From Mean-Field Limits to Semiclassical Concentration: Global Convergence of the Canonical Evolutionary Strategy
This work provides a robust theoretical foundation for global convergence in Evolution Strategies, particularly for practitioners dealing with high-dimensional optimization problems where initial conditions might be far from the global optimum.
This paper investigates the global convergence of the Canonical Evolutionary Strategy (CES) in stochastic continuous optimization. It demonstrates that CES's global convergence is governed by the principal eigenfunction of an underlying operator, leading to a "survival of the flattest" phenomenon.
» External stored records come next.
Here is a tiny trained network, its code and every weight. The questions are about switching its units off for an input and a class, where a switched-off unit gives its printed mean instead of its output.

import numpy as np


def w(rows, s, z=0):
    codes = np.array(rows[::2]) - 128.0
    scale = np.full(codes.shape[1], s)
    scale[-1] = z or s
    return codes * scale


def norm(h):
    return h / np.sqrt((h * h).mean(-1, keepdims=True) + 1e-5)


def f(y):
    return np.maximum(y, 0)


def log_softmax(a):
    a = a - a.max(-1, keepdims=True)
    return a - np.log(np.exp(a).sum(-1, keepdims=True))


def net(x, mask):
    res = np.array(x, float).reshape(1, 2) / 4 @ E
    u = 0
    for l in range(3):
        y = f(norm(res) @ A[l][:, :-1].T + A[l][:, -1])
        res = res + np.where(mask[u : u + 4], y, B[l][:, -1]) @ B[l][:, :-1]
        u += 4
    return log_softmax(norm(res)[-1] @ U[:, :-1].T + U[:, -1])


A, B = {}, {}
E = w([
[109,77,99,160,98,110,2,193],'x0',
[40,84,77,235,142,192,241,206],'x1',
],0.0084)
A[0] = w([
[107,105,115,180,130,133,92,178,95],'0.n0',
[137,152,130,94,156,115,131,118,91],'0.n1',
[142,124,128,98,120,121,1,125,6],'0.n2',
[150,134,133,75,119,127,98,91,75],'0.n3',
],0.034,0.0025)
B[0] = w([
[178,48,159,188,82,200,174,112,200],'0.n0',
[74,148,132,91,50,134,148,86,178],'0.n1',
[92,199,117,77,250,55,78,171,252],'0.n2',
[250,98,159,159,85,110,115,102,218],'0.n3',
],0.025,0.026)
A[1] = w([
[103,217,107,101,212,56,79,162,92],'1.n0',
[66,110,90,141,163,103,49,215,3],'1.n1',
[90,174,99,117,253,60,60,209,95],'1.n2',
[82,33,84,187,40,174,51,165,116],'1.n3',
],0.029,0.0026)
B[1] = w([
[152,146,190,88,194,45,148,178,244],'1.n0',
[148,135,133,119,104,120,48,85,167],'1.n1',
[138,152,138,98,156,33,58,208,253],'1.n2',
[146,100,171,162,154,163,252,191,189],'1.n3',
],0.025,0.028)
A[2] = w([
[3,153,108,85,135,148,187,149,33],'2.n0',
[101,107,132,154,237,117,55,226,144],'2.n1',
[108,131,73,113,107,202,87,120,5],'2.n2',
[66,122,61,159,133,206,45,124,70],'2.n3',
],0.028,0.002)
B[2] = w([
[97,216,28,150,189,108,156,117,195],'2.n0',
[58,31,62,87,86,213,109,66,252],'2.n1',
[100,6,90,116,170,200,95,116,130],'2.n2',
[139,84,153,167,79,135,110,114,128],'2.n3',
],0.02,0.019)
U = w([
[96,61,116,74,123,188,100,103,65],'0',
[86,211,61,114,166,139,180,95,110],'1',
[167,164,182,87,8,118,127,44,158],'2',
[106,161,164,128,98,172,86,124,1],'3',
[145,123,178,53,197,69,61,170,186],'4',
[145,83,168,148,153,203,225,159,214],'5',
],0.015,0.0064)

Each question gives the input, the list of numbers given to net, and the class t.
The units are the neurons (one row each of A and B). Each row of codes is followed by its name. A weight is (code - 128) times the scale printed after its matrix; where a second scale follows, it is the last column's (A, B and U).
mask holds one flag per neuron, layer by layer. A switched-off neuron (its flag False) gives its mean, the last column of its row in B, instead of its output. The means were averaged over made-up inputs and are rounded, as every weight is.
A unit's drop is (log p(t) with every unit on - log p(t) with that unit switched off) / (log p(t) with every unit on - log p(t) with every unit switched off).
unit that matters most: the unit with the biggest drop
k most important neurons: the k neurons with the biggest drops, biggest first
top k neurons in layer l: the k neurons of layer l with the biggest drops, biggest first
drop when u is switched off: that unit's drop, to one decimal
input [2,1], class 5: unit that matters most -> 0.n0
input [-3,-4], class 2: top 3 neurons in layer 0 -> (0.n3 0.n1 0.n2)
input [-5,3], class 1: 4 most important neurons -> (0.n2 0.n0 0.n3 1.n1)
input [-8,3], class 1: 3 most important neurons -> (0.n2 0.n3 0.n0)
input [-7,2], class 1: 2 most important neurons -> (0.n3 0.n2)
input [-7,4], class 1: 3 most important neurons -> (0.n2 0.n0 0.n3)
input [-7,-1], class 2: 3 most important neurons -> (0.n2 0.n0 1.n2)
input [-3,0], class 1: 2 most important neurons -> (0.n3 0.n2)
input [-6,4], class 1: 4 most important neurons -> (0.n2 0.n0 0.n3 1.n1)
input [-5,-6], class 2: top 3 neurons in layer 0 -> (0.n3 0.n2 0.n1)
input [-7,-8], class 2: top 2 neurons in layer 0 -> (0.n3 0.n2)
input [-7,3], class 1: 4 most important neurons -> (0.n2 0.n3 0.n0 1.n2)
input [-3,2], class 1: top 3 neurons in layer 1 -> (1.n1 1.n2 1.n0)
input [-5,-4], class 2: top neuron in layer 0 -> (0.n2)
input [-8,-2], class 2: drop when 0.n2 is switched off -> 0.9
input [-3,4], class 1: drop when 0.n3 is switched off -> 1.0
input [-2,2], class 1: drop when 0.n3 is switched off -> 1.0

High-dimensional benchmarks (d=30) show CES achieves lower residual errors in shifted initialization scenarios compared to consensus-driven and gradient-based methods.
We address the issue of global convergence in stochastic continuous optimization. For that purpose, we formulate the Canonical Evolutionary Strategy (CES) as a controlled mathematical framework to analyze global convergence in evolutionary algorithms via the semiclassical limit of a Schr{ö}dinger-type replicator-mutator equation. We provide a rigorous hierarchy from a discrete individual-based dynamics to a deterministic mean-field limit, demonstrating that global convergence is governed by the principal eigenfunction of the underlying operator. This property, defined as Geometric Selection, naturally prioritizes robust, flat optima over narrow local traps, offering a mathematical justification for the ''survival of the flattest'' phenomenon. Moreover, unlike consensus-driven methods that are prone to premature variance collapse when the global minimizer resides outside the initial support, the replicator-mutator dynamics of CES facilitate intrinsic mass transport. High-dimensional benchmarks (d = 30) confirm this advantage, showing that CES achieves lower residual errors in shifted initialization scenarios where standard consensus-driven and gradient-based methods fail to migrate effectively. By shifting the focus from point-wise consensus to spectral concentration, our framework provides a robust theoretical foundation for global convergence in Evolution Strategies (ES) without the need for additional numerical heuristics.